Hoping is a weaker form of expecting. When you expect something, you’re almost sure it will happen. When you hope for something, you don’t know it will happen, but you’d sure like it to happen. Hope and expectations are both tricky, potentially dangerous things to have, but for different reasons. Let’s focus on when hope is dangerous.
Hope is dangerous when it compels you fight a battle you can’t win. For example, in my situation, I could theoretically relax and “beat this,” so I threw the gauntlet at the problem, hoping the next thing I tried would work. For example, I tried adjusting my breathing, but I became hyper conscious about it and it made things worse.
My hope kept me fighting so hard. But fighting is not what I needed to do.
In life, like in war, we must know when to attack, and equally important, when to retreat. Not all enemies can be defeated in a straight-forward conventional way.
I remember the day I purposefully lost hope and “gave up.” I was in the kitchen, being really anxious for no reason, and I was fed up with this fight, so I decided to quit fighting. I was surprised when, over time, the enemy walked away!
Here’s specifically how I changed my behavior by losing hope: I stopped trying (and hoping) to not get butterflies in my stomach for no reason. I stopped caring about my breathing frequency and depth. I began to be playful with my problem: “Only five butterflies this time? That’s it? Give me a few more!”
Losing hope meant I stopped trying to fight the battles. And that’s how I won the war and regained my mental freedom!
I know, it’s a story as inspiring as Braveheart. But did you know this concept has been shown elsewhere?

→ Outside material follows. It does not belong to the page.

Each row is a point. To make a cloud, some directions were put in groups of two or more. Within a group, all points are equally far from the middle, so they leave a hole (a ring in 2 directions, a hollow ball in 3). The other directions are filled evenly. Then the cloud was stretched, turned, moved and blurred a little. How many holes are there, and how many directions does each take, smallest first?

Cloud:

One day, novelist Leo Tolstoy’s brother told him to sit in a corner until he stopped thinking about a white bear. Much later that day, Tolstoy remained in the corner, his mind fixated on the white bear he needed to stop thinking about. He was finally able to stop thinking about the white bear when his brother gave him permission to think about it. This experiment has been replicated, and the result is always the same: when people forbid themselves or attempt to rid their mind of something, it boomerangs back to them with alarming consistency and persistency.

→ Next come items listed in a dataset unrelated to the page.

Rows are points. Examples show where two turns around zero, p and q, send a point. Write where each new point lands after one turn and then the other. Backwards means that the second turn is done in reverse. Each puzzle has new turns, and all numbers are rounded.

Turn p:
|   7 | -28 |  14 | => | -14 | -29 |  -2 |
| 21 | 12 | 16 | => |  20 | -10 | -18 |
| -22 | -12 |   8 | => | -6 | -8 | 24 |
|  27 |  26 | -23 | => |   9 |  27 | -33 |
| -37 | -27 |   3 | => | -22 | -10 |  39 |
|   4 |  29 | -18 | => |  13 |  30 | -10 |
Turn q:
|   8 | -14 | -32 | => |  -9 | -29 | -19 |
|  -2 | -37 |  48 | => | -43 |  40 |  14 |
| -29 |  11 |  -2 | => |  20 |  16 | -17 |
|  5 | -9 | -8 | => | -8 | -9 | -5 |
|   6 |  20 | -15 | => |  19 | -17 |   3 |
| 13 | 29 |  9 | => | 21 | -3 | 26 |
Where do these land?
p, then q: |  18 |  24 | -23 | => |  28 | -25 |   1 |
p, then q: |  -3 | -26 |  40 | => | -45 |  12 |  -8 |
p, then q: |  -5 | -33 |  10 | => | -18 |  23 | -19 |
p, then q backwards: | -16 |  14 | -27 | => | -13 |  -3 |  32 |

“Studies show that the more you try to suppress negative thoughts, the more likely you are to become depressed.” – Kelly McGonigal, PhD.
Hope drives persistence, which is why losing hope in an area that requires retreat is so often freedom. More effort does not always bring greater results. Smarter strategies always bring greater results.
Think of an area in your life where you are trying, fighting, and hoping too hard. What would losing hope and letting go look like? This is most helpful with areas like anxiety, worry, fear, and depression. When you accept them, they lose a considerable amount of their power over you.